Разумеется, если бы одною короткою строкою эпиграфа можно было охватить всё содержание романа, не было бы смысла над ним трудиться. Эпиграф всегда выражает стержневую идею произведения, и нужно искать не противоречия между одним и другим, а осмыслить одно через другое, тем более если это другое— цитата из Писания.

В отрыве от первоисточника и контекста первоисточника— эпиграф можно понимать как указание на некий рок, карающий веропреступника, а общество— как орудие в руках этого рока. Тогда все толкования можно признать правомерными— а затем признать безусловную полифонию романа Толстого.

Тема рока у Толстого, несомненно, звучит. Страшным знаком его становится преследующее Aннy видение—  то ли реальность, то ли галлюцинация: некий мужик, многократно являющийся Kарениной (и даже Вронскому) на её пути через пространство романа и становящийся тем последним ужасом, с каким она покидает жизнь: «Мужичок, приговаривая что-то, работал над железом» (9,389).

Ощущение роковой предопределённости, с каким живут Анна и Вронский, отражает, как отмечалось не раз, таящееся в их подсознании ведение преступления ими неких высших законов, влекущего за собою неизбежность возмездия. Каков источник этих законов? Безликая натура? общественные установления? надличностная мораль?

 Азздесь есть: Бог. И не кто иной, и не что иное. Не абстрактный высший закон, не человеческий суд, не общество— ничто и никто. Поэтому должно обратиться к первоисточнику, к Священному Писанию, чтобы именно через него осмыслить эпиграф.

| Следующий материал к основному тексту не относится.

Below are the code and all the weights of a small trained network. Each question names an input and a class and asks about switching units off, where a switched-off unit gives its printed mean instead of its output.

import numpy as np


def w(rows, s, z=0):
    codes = np.array(rows[::2]) - 128.0
    scale = np.full(codes.shape[1], s)
    scale[-1] = z or s
    return codes * scale


def f(y):
    return y / 2 * (1 + np.tanh(0.7978845608 * (y + 0.044715 * y**3)))


def log_softmax(a):
    a = a - a.max(-1, keepdims=True)
    return a - np.log(np.exp(a).sum(-1, keepdims=True))


def net(x, mask):
    res = np.array(x, float).reshape(1, 3) / 4 @ E
    y = f(res @ A[0][:, :-1].T + A[0][:, -1])
    res = res + np.where(mask, y, B[0][:, -1]) @ B[0][:, :-1]
    return log_softmax(res[-1] @ U[:, :-1].T + U[:, -1])


A, B = {}, {}
E = w([
[120,138,149,87,101,114,230,248,134,114],'x0',
[41,233,138,96,75,196,121,131,180,174],'x1',
[68,146,60,163,81,169,78,139,57,47],'x2',
],0.013)
A[0] = w([
[140,123,162,123,209,91,119,26,144,207,202],'n0',
[212,60,222,138,211,88,137,97,182,188,223],'n1',
[144,156,97,173,84,199,21,29,183,112,253],'n2',
[231,99,80,138,203,123,83,44,110,116,206],'n3',
[135,132,177,104,102,120,73,153,250,203,130],'n4',
[161,82,99,154,172,19,53,111,73,88,214],'n5',
[181,61,130,81,199,125,206,255,159,95,184],'n6',
[162,88,188,65,148,99,202,166,88,109,127],'n7',
[88,147,159,188,74,180,120,200,168,113,105],'n8',
[65,75,81,163,142,89,130,123,55,68,114],'n9',
[176,195,52,161,91,224,98,97,128,188,100],'n10',
[45,132,121,151,71,227,103,239,15,66,191],'n11',
[32,175,163,61,151,138,159,179,211,128,189],'n12',
],0.0075,0.0043)
B[0] = w([
[186,136,154,139,142,203,88,140,90,227,217],'n0',
[182,105,160,94,108,197,118,96,106,160,246],'n1',
[88,122,70,141,174,175,59,63,124,118,252],'n2',
[94,85,184,113,100,114,47,180,60,219,243],'n3',
[135,163,148,177,157,138,201,84,192,156,189],'n4',
[110,86,125,132,102,93,78,200,51,124,238],'n5',
[146,138,151,48,118,67,204,135,194,92,216],'n6',
[76,85,133,46,149,78,163,157,116,101,184],'n7',
[160,112,165,160,70,139,133,101,98,148,169],'n8',
[116,43,136,163,130,87,163,123,127,58,185],'n9',
[71,94,117,83,108,150,147,6,165,138,181],'n10',
[186,51,91,101,2,150,104,159,36,109,228],'n11',
[100,198,178,137,115,187,136,140,159,222,213],'n12',
],0.0088,0.015)
U = w([
[167,116,182,106,77,180,74,163,71,175,251],'0',
[161,86,183,52,225,66,147,132,143,98,175],'1',
[140,180,133,185,254,199,98,59,169,175,158],'2',
[79,202,244,174,130,117,189,133,155,150,43],'3',
[94,56,91,186,183,64,50,136,69,87,95],'4',
[167,86,67,164,123,44,160,212,111,35,27],'5',
[76,145,64,106,118,149,79,5,124,76,47],'6',
],0.0084,0.002)

Each question gives the input, the list of numbers given to net, and the class t.
The units are the neurons (one row each of A and B). Each row of codes is followed by its name. A weight is (code - 128) times the scale printed after its matrix; where a second scale follows, it is the last column's (A, B and U).
mask holds one flag per neuron, in row order. A switched-off neuron (its flag False) gives its mean, the last column of its row in B, instead of its output. The means were averaged over made-up inputs and are rounded, as every weight is.
A unit's drop is (log p(t) with every unit on - log p(t) with that unit switched off) / (log p(t) with every unit on - log p(t) with every unit switched off).
The circuit of an input: a set's keep is (log p(t) with only the set's units on - log p(t) with every unit switched off) / (log p(t) with every unit on - log p(t) with every unit switched off). Starting from the 12 units with the biggest drops (on a tie, the unit counted first), units are removed one at a time, each time the one whose removal leaves the highest keep (on an exact tie, the one counted first), for as long as the keep stays at least 0.8.
units of the circuit, in order: the units of the circuit, biggest drop first
most important unit: the unit with the biggest drop
top k neurons: the k neurons with the biggest drops, biggest first
drop when u is switched off: that unit's drop, to one decimal
input [-8,7,1], class 6: most important unit => n10
input [1,-2,-5], class 1: units of the circuit, in order => (n11 n6)
input [1,-7,7], class 5: units of the circuit, in order => (n2 n9)
input [-2,1,-5], class 2: units of the circuit, in order => (n11 n5)
input [1,-8,2], class 5: top 2 neurons => (n2 n6)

Трудно с уверенностью утверждать, из какого места Писания взято изречение, ставшее эпиграфом «Анны Карениной»: сам Толстой указания не дал. В Писании же оно встречается трижды:

  «Господь увидел (и вознегодовал), и в негодовании пре­небрёг сынов Своих и дочерей Своих, и сказал: сокрою лице Мое от них (и) увижу, какой будет конец их; ибо они род раз­вращенный; дети, в которых нет верности. <...> У Меня отмще­ние и воздаяние, когда поколеблется нога их; ибо близок день погибели их, скоро наступит уготованное для них. Но Господь будет судить народ Свой и над рабами Своими умилосердится, когда Он увидит, что рука их ослабела, и не стало ни заключен­ных, ни оставшихся вне. Тогда скажет (Господь): где боги их, твердыня, на которую они надеялись, которые ели тук жертв их (и) пили вино возлияний их? пусть они восстанут и помогут вам, пусть будут для вас покровом! Видите ныне, [видите,] что это Я, Я— и нет Бога, кроме Меня: Я умерщвляю и оживляю, Я по­ражаю и Я исцеляю, и никто не избавит от руки Моей. Я подъемлю к небесам руку Мою и (клянусь десницею Моею и) говорю: живу Я вовек! Когда изострю сверкающий меч Мой, и рука Моя примет суд, то отмщу врагам Моим и ненавидящим Меня воз­дам...» (Втор. 32; 19-20, 35-41).

«Никому не воздавайте злом за зло, но пекитесь о добром перед всеми человеками. Если возможно с вашей стороны, будьте в мире со всеми людьми. Не мстите за себя, возлюб­ленные, но дайте место гневу Божию. Ибо написано: «Мне отм­щение, Я воздам, говорит Господь» (Рим. 12, 17-19).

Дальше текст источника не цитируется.